Division of Neurology, Department of Internal Medicine, Ditmanson Medical Foundation Chia-Yi Christian Hospital, Chiayi City, Taiwan.
Department of Nursing, Fooyin University, Kaohsiung, Taiwan.
JMIR Med Inform. 2024 Oct 1;12:e56955. doi: 10.2196/56955.
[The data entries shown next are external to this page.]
A small network was shown many inputs. Here are its activations along a few directions, one row for each input.
In each table, some parts of the input vary, and every possible input appears once, in random order.
Descriptions start from the smaller parts, as in this example, which fits no table here: ring(5) and (point or (values(2) and line(4)) or ring(9)).
Shared parts are said once, and a part with two or three values counts as separate values.

Rows:
r1: -4.5 -14.9 2.8 7.6 1.7 -11.9 12.8 -12.0 -6.7 -7.3 -4.9 -5.2 -0.9 24.9
 32.3 0.9
r2: -32.6 18.0 14.6 4.5 -3.6 19.2 12.0 -10.1 1.9 -14.0 17.6 -11.1 -8.3 13.3
 33.7 0.4
r3: 6.0 22.5 0.8 0.5 -0.6 14.5 -3.3 8.6 -7.9 -0.5 5.3 15.5 13.6 -25.4 -19.6
 8.0
r4: -15.0 12.2 9.0 -8.9 -12.8 8.5 -7.6 5.5 -11.2 -19.7 24.3 9.0 4.6 -15.0
 -16.3 -2.8
r5: -32.2 0.1 22.6 8.0 -2.7 15.3 35.6 2.9 15.0 -16.6 18.1 -35.6 -15.8 10.6
 26.5 -9.4
r6: -22.0 -3.0 12.6 4.5 5.7 23.2 6.7 8.2 1.1 -6.6 15.2 -16.6 1.5 3.1 22.4
 3.3
r7: 20.7 -11.5 -2.5 7.1 26.3 -16.9 25.2 4.0 -2.0 8.8 -23.8 -32.5 -10.2 27.1
 7.3 -3.8
r8: -23.3 7.4 0.6 -13.1 -38.8 -28.4 -0.4 -15.1 2.7 -3.5 -2.4 25.6 6.3 3.5
 6.3 -0.9
r9: -13.9 -10.9 4.6 10.8 -11.5 -20.5 24.3 -11.2 24.2 -18.3 -5.3 -35.3 -13.6
 34.0 34.0 -6.2
r10: -9.8 -17.8 2.5 3.1 5.5 -16.5 22.4 2.6 15.5 -6.5 -9.3 -26.3 -6.5 25.9
 30.1 -0.7
r11: 5.2 7.3 4.8 0.8 15.9 16.1 4.7 2.9 -8.4 10.0 14.6 10.8 14.2 -17.8 -2.2
 -8.4
r12: 11.6 19.7 17.7 -2.9 1.9 15.0 -11.2 8.7 -4.1 -0.5 2.6 28.0 7.1 -22.8
 -23.1 -4.1
r13: 18.1 -19.4 -7.6 -2.6 15.9 -7.4 10.0 -2.1 -13.5 10.1 -25.2 -16.9 -0.7
 21.7 5.4 -2.0
r14: -3.1 2.2 6.6 14.5 21.2 29.5 12.1 3.0 -3.7 1.4 6.9 -9.9 9.3 2.0 7.8 15.9
r15: 1.6 -0.1 -8.7 4.9 -12.6 -25.8 -2.4 -5.0 -5.7 4.7 1.6 11.5 7.2 6.2 25.3
 -6.3
r16: 15.1 -0.9 -17.1 -3.2 -17.7 -15.4 -5.6 1.9 2.2 4.4 -21.6 19.7 18.3 -4.9
 -13.9 9.8
r17: 12.0 -16.7 -10.0 5.6 12.3 -7.7 21.3 6.7 10.7 -3.6 -15.9 -29.7 -3.2 33.5
 12.8 1.9
r18: 11.1 20.3 5.0 1.0 11.4 8.8 -3.7 7.3 -19.6 4.8 -3.4 7.1 5.4 -25.3 -33.8
 1.0
r19: -3.7 0.7 -2.0 -7.5 -25.3 -29.4 -7.6 -3.5 -4.3 -4.0 -5.7 19.6 7.7 -0.4
 0.1 3.1
r20: -15.8 7.7 -2.4 0.9 -4.2 14.2 -5.4 11.9 1.3 -1.8 21.8 2.7 11.8 -16.2 12.2
 -9.6
r21: -21.4 10.6 11.8 9.7 -15.5 9.1 -2.1 -10.5 8.3 -7.9 33.6 3.0 10.2 -12.0
 17.3 -11.7
r22: -6.6 1.2 3.8 3.8 23.0 26.1 28.3 21.0 1.8 -6.8 5.9 -31.7 -7.2 13.4 2.6
 2.2
r23: -14.2 2.8 6.7 -4.4 -45.7 -26.9 -14.1 -8.4 10.8 -11.2 -6.8 22.9 4.4 0.7
 4.8 -8.5
r24: 17.2 16.9 3.7 -11.2 6.3 19.0 -16.6 15.7 -16.8 -2.2 -6.3 10.2 -1.2 -23.3
 -36.3 -11.5
r25: -6.9 20.8 13.0 5.1 -13.8 11.2 -19.8 9.3 0.7 -17.6 18.2 21.9 4.9 -15.8
 -11.8 -2.1
r26: 15.1 -7.4 -18.4 7.6 -3.8 -11.5 2.2 -4.8 -0.9 14.6 -9.4 12.7 21.6 0.4 6.4
 3.6
r27: 10.8 2.7 10.9 4.9 37.7 19.4 21.1 16.9 -3.6 1.6 8.0 -42.5 -6.5 7.9 1.6
 3.0
r28: 18.1 -16.3 -17.1 -6.5 7.9 -12.6 3.5 -0.3 -18.4 17.1 -18.6 5.9 11.3 -1.0
 -6.7 -13.1
r29: 3.9 -1.2 11.6 4.1 32.3 26.0 10.8 5.0 -12.2 7.9 2.0 -19.6 8.2 -6.2 3.9
 13.4
r30: 20.4 -7.4 -12.4 -10.2 -3.0 -18.2 -9.4 0.0 -8.5 8.7 -26.0 10.5 13.0 -8.2
 -26.0 -1.5
r31: 21.9 0.8 -11.0 -10.1 -20.9 -10.9 -12.3 6.5 -1.4 3.6 -23.1 27.4 9.8 -5.0
 -12.1 1.6
r32: -19.1 -2.1 -9.6 -10.3 -23.9 -20.9 -1.2 -19.4 8.9 -1.1 5.9 14.0 9.7 9.3
 24.7 -10.4
r33: -24.4 19.6 21.7 -2.0 -35.1 7.8 -15.7 -0.1 6.2 -21.6 21.8 13.9 0.1 -13.3
 -8.6 -11.2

Electronic medical records store extensive patient data and serve as a comprehensive repository, including textual medical records like surgical and imaging reports. Their utility in clinical decision support systems is substantial, but the widespread use of ambiguous and unstandardized abbreviations in clinical documents poses challenges for natural language processing in clinical decision support systems. Efficient abbreviation disambiguation methods are needed for effective information extraction.
This study aims to enhance the one-to-all (OTA) framework for clinical abbreviation expansion, which uses a single model to predict multiple abbreviation meanings. The objective is to improve OTA by developing context-candidate pairs and optimizing word embeddings in Bidirectional Encoder Representations From Transformers (BERT), evaluating the model's efficacy in expanding clinical abbreviations using real data.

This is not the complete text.